For instance, if $n = 77$, we choose say $x = 19$, and therefore $y = 53$, so we get $19^2 - 53$. This can be written as $19^2 - 19 \times 2 - 15$, and $2^2 - 4 \times (-15) = 64$ which is a perfect square.

- the prime factorization of $n$ will not be used.

(for the curious, this leads to a factorization of $n$ - the perfect square requirement is necessary otherwise one needs to take square roots modulo $n$)

Thank you
Not quite sure if I understand what your asking, but if we let $x=3$, $y=4$, and $n=5$ we get $x^2\equiv y\mod{n}$.

Now we want $b,c\in\mathbb{N}$ such that $-y=3b+c$. This is impossible however, since the left hand side is negative and the right hand side is positive...

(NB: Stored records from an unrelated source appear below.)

Below is a small trained network, with its code and all its weights. Each question gives an input and a target symbol and asks what happens when units are switched off, that is, made to give their printed mean instead of their output.

import numpy as np


def w(rows, s, z=0):
    codes = np.array(rows[::2]) - 128.0
    scale = np.full(codes.shape[1], s)
    scale[-1] = z or s
    return codes * scale


def f(y):
    return np.maximum(y, 0)


def softmax(a):
    e = np.exp(a - a.max(-1, keepdims=True))
    return e / e.sum(-1, keepdims=True)


def log_softmax(a):
    a = a - a.max(-1, keepdims=True)
    return a - np.log(np.exp(a).sum(-1, keepdims=True))


def net(x, mask):
    ids = ['βγδελπστφψ'.index(c) for c in x.split()]
    T = len(ids)
    res = E[ids] + P[:T]
    u = 0
    for l in range(2):
        r = res
        for j in range(2):
            rows = slice(2 * j, 2 * j + 2)
            q, k, v = (r @ M[l][rows].T for M in (Q, K, V))
            z = softmax(np.where(np.tri(T) > 0, q @ k.T / 2**0.5, -1e9)) @ v
            o = O[l][rows]
            res = res + np.where(mask[u + j], z, o[:, -1]) @ o[:, :-1]
        u += 2
        y = f(res @ A[l][:, :-1].T + A[l][:, -1])
        res = res + np.where(mask[u : u + 12], y, B[l][:, -1]) @ B[l][:, :-1]
        u += 12
    return log_softmax(res[-1] @ U[:, :-1].T + U[:, -1])


Q, K, V, O, A, B = {}, {}, {}, {}, {}, {}
E = w([
[93,146,169,54,145],'β',
[232,127,163,132,172],'γ',
[157,164,103,112,124],'δ',
[212,169,182,98,131],'ε',
[129,152,68,147,125],'λ',
[185,180,160,131,159],'π',
[94,10,165,65,159],'σ',
[154,155,96,128,145],'τ',
[155,102,98,57,212],'φ',
[203,156,135,35,61],'ψ',
],0.014)
P = w([
[167,157,91,8,85],'0',
[138,167,112,92,190],'1',
[188,123,96,91,68],'2',
[152,142,108,126,159],'3',
[100,169,190,226,191],'4',
[154,121,101,147,141],'5',
[116,153,177,229,158],'6',
[155,109,96,155,131],'7',
[124,143,174,221,153],'8',
],0.012)
Q[0] = w([
[109,183,15,213,85],'L0H1',
[252,194,99,152,190],'L0H1',
[169,147,162,131,128],'L0H2',
[155,125,116,153,149],'L0H2',
],0.042)
K[0] = w([
[194,213,37,162,125],'L0H1',
[132,149,148,254,68],'L0H1',
[166,154,129,128,135],'L0H2',
[146,129,82,129,142],'L0H2',
],0.043)
V[0] = w([
[114,134,112,91,157],'L0H1',
[152,159,91,80,175],'L0H1',
[61,118,74,76,158],'L0H2',
[126,2,168,134,141],'L0H2',
],0.01)
O[0] = w([
[140,113,77,106,134,177],'L0H1',
[181,104,62,191,117,252],'L0H1',
[254,142,142,229,98,222],'L0H2',
[226,216,83,98,229,107],'L0H2',
],0.0049,0.0036)
A[0] = w([
[94,217,93,162,110,75],'L0N1',
[158,129,111,21,37,83],'L0N2',
[91,63,10,133,68,68],'L0N3',
[132,192,97,98,120,158],'L0N4',
[176,105,108,45,101,129],'L0N5',
[96,129,55,34,105,133],'L0N6',
[142,133,138,35,23,2],'L0N7',
[145,203,85,91,19,111],'L0N8',
[152,90,27,122,94,154],'L0N9',
[23,155,138,188,114,65],'L0N10',
[73,220,84,112,165,147],'L0N11',
[21,81,149,193,154,96],'L0N12',
],0.014,0.0091)
B[0] = w([
[88,137,143,172,177,136],'L0N1',
[165,171,191,192,161,202],'L0N2',
[160,163,184,79,192,156],'L0N3',
[167,158,153,119,128,177],'L0N4',
[76,72,166,91,143,254],'L0N5',
[131,162,173,85,74,192],'L0N6',
[150,112,1,127,111,156],'L0N7',
[68,93,161,116,138,180],'L0N8',
[90,120,39,187,99,252],'L0N9',
[220,72,128,47,99,139],'L0N10',
[108,154,125,136,93,147],'L0N11',
[71,138,147,196,160,153],'L0N12',
],0.025,0.0078)
Q[1] = w([
[143,110,91,4,78],'L1H1',
[56,210,205,244,115],'L1H1',
[143,84,49,143,246],'L1H2',
[183,219,169,15,128],'L1H2',
],0.043)
K[1] = w([
[146,95,225,134,114],'L1H1',
[58,134,27,171,107],'L1H1',
[48,177,254,88,127],'L1H2',
[223,139,105,125,155],'L1H2',
],0.058)
V[1] = w([
[149,92,159,92,159],'L1H1',
[107,114,78,184,79],'L1H1',
[140,150,148,121,150],'L1H2',
[170,97,152,161,3],'L1H2',
],0.004)
O[1] = w([
[1,200,58,154,100,69],'L1H1',
[209,10,191,54,78,253],'L1H1',
[116,58,76,178,82,133],'L1H2',
[21,216,99,162,137,129],'L1H2',
],0.0016,0.0023)
A[1] = w([
[141,153,58,63,12,96],'L1N1',
[194,189,95,90,21,172],'L1N2',
[143,167,123,34,98,107],'L1N3',
[253,167,147,155,133,84],'L1N4',
[97,179,192,151,112,160],'L1N5',
[109,210,94,147,36,99],'L1N6',
[237,166,131,121,212,161],'L1N7',
[221,171,154,102,104,77],'L1N8',
[207,213,118,182,100,118],'L1N9',
[183,104,96,58,138,181],'L1N10',
[86,165,211,156,106,8],'L1N11',
[102,153,105,179,154,55],'L1N12',
],0.016,0.013)
B[1] = w([
[97,53,125,71,55,154],'L1N1',
[252,166,147,188,123,144],'L1N2',
[112,170,158,124,46,133],'L1N3',
[188,89,166,142,148,154],'L1N4',
[89,82,175,132,131,249],'L1N5',
[88,157,70,154,198,152],'L1N6',
[86,195,83,144,96,195],'L1N7',
[79,89,126,112,173,138],'L1N8',
[146,67,132,101,154,159],'L1N9',
[165,201,151,91,127,171],'L1N10',
[222,119,65,136,141,198],'L1N11',
[144,118,151,79,108,158],'L1N12',
],0.034,0.012)
U = w([
[184,120,140,103,76,4],'β',
[172,173,76,139,117,231],'γ',
[96,114,57,218,93,240],'δ',
[48,121,197,148,151,234],'ε',
[137,120,92,73,198,41],'λ',
[216,142,126,126,161,14],'π',
[196,138,145,1,179,43],'σ',
[207,108,59,106,116,31],'τ',
[160,102,90,39,79,196],'φ',
[157,55,176,118,147,169],'ψ',
],0.0059,0.0042)

Each question gives the input, a string of symbols that net reads in full, and the target symbol t.
The units are the heads (2 rows each of Q, K, V and O) and the neurons (one row each of A and B). Each row of codes is followed by its name. A weight is (code - 128) times the scale printed after its matrix; where a second scale follows, it is the last column's (O, A, B and U).
mask holds one flag per unit, layer by layer, with each layer's heads first. A switched-off unit (its flag False) gives its mean, the last column of its rows in O or B, instead of its output. The means were averaged over made-up inputs and are rounded, as every weight is.
A unit's drop is (log p(t) with every unit on - log p(t) with that unit switched off) / (log p(t) with every unit on - log p(t) with every unit switched off).
The circuit of an input: a set's keep is (log p(t) with only the set's units on - log p(t) with every unit switched off) / (log p(t) with every unit on - log p(t) with every unit switched off). Starting from the 12 units with the biggest drops (on a tie, the unit counted first), units are removed one at a time, each time the one whose removal leaves the highest keep (on an exact tie, the one counted first), for as long as the keep stays at least 0.8.
circuit, biggest first: the units of the circuit, biggest drop first
unit that matters most: the unit with the biggest drop
k most important neurons: the k neurons with the biggest drops, biggest first
top k neurons in layer l: the k neurons of layer l with the biggest drops, biggest first
which heads matter: for each layer, one digit per head in row order, 1 if its drop is at least 0.15 and else 0, layers parted by /
input φ φ σ γ φ φ δ, target ψ: unit that matters most => L0N9
input λ γ ε π, target π: circuit, biggest first => [L0N5 L1N2]
input φ φ τ, target ψ: 2 most important neurons => [L0N2 L1N7]
input ψ γ ψ λ λ φ, target φ: circuit, biggest first => [L0N2 L1N1 L0N9]
input σ σ β φ γ σ σ, target γ: top 3 neurons in layer 0 => [L0N5 L0N9 L0N2]
input ψ λ γ σ φ τ γ, target ε: top 4 neurons in layer 0 => [L0N2 L0N9 L0N7 L0N6]
input λ γ δ φ λ ψ, target ψ: 4 most important neurons => [L0N2 L1N5 L1N11 L0N6]
input φ φ σ φ φ, target γ: 2 most important neurons => [L0N2 L1N7]
input ψ λ γ φ σ σ, target σ: circuit, biggest first => [L0H2 L1N10 L0N2]
input φ τ π π, target π: 2 most important neurons => [L0N5 L0N2]
input σ σ λ τ λ λ τ, target ε: which heads matter => 01 / 00
input γ δ λ δ δ φ φ ψ λ, target ε: 4 most important neurons => [L0N12 L0N10 L0N2 L0N9]
input τ π σ σ φ φ τ λ, target λ: circuit, biggest first => [L1N6 L0N5 L1N9]
input ψ γ σ τ β φ φ φ λ, target ψ: circuit, biggest first => [L1N9 L0N5]
input λ φ σ φ, target σ: top 2 neurons in layer 0 => [L0N2 L0N12]
input δ φ π λ γ φ σ φ, target σ: which heads matter => 11 / 00
input σ ψ γ φ σ φ β ψ π, target ψ: 4 most important neurons => [L0N9 L0N11 L1N5 L1N9]
input ψ φ β, target ψ: circuit, biggest first => [L0N2 L1N5 L1N11]
input σ φ φ, target ε: circuit, biggest first => [L1N11]
input λ σ σ, target ε: 2 most important neurons => [L0N5 L0N9]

3. You are right, (but $5$ is a prime number). Sorry (I always make that mistake for some reason! $b, c \in \mathbb{Z}$). I'll correct.

4. Your conditions boil down to a system of equations.
$\begin{cases} xb+c=-y\\b^2-4c=k^2 \end{cases}$
This last equation is asking if $b^2-4c$ is ever a square.

From this we can get $b=-2x\pm\sqrt{4x^2+k^2-y}$

Thus we require $4x^2+k^2-y$ to be square since we're wanting $b\in\mathbb{Z}$.

So let's try an example:
Let $n=10$ , $x=4 \implies y=6$.
We then get $b=-8\pm\sqrt{58+k^2}$, so now we need to see if $k^2+58$ is ever square.

We now must solve $k^2-m^2+58=0$,or $(k+m)(k-m)=-58$

You could then find the prime factorization of $58$ and test the finite amount of cases to solve for $k$ and $m$...
Or you could just believe me when I say there are no solutions in $\mathbb{Z}$.

This means there is no $k\in\mathbb{Z}$ such that $b^2-4c=k^2$ for this particular example.

Thus we aren't always guaranteed there to be a square $b^2-4c$ that satisfies your conditions.

5. Thanks!

6. Good stuff!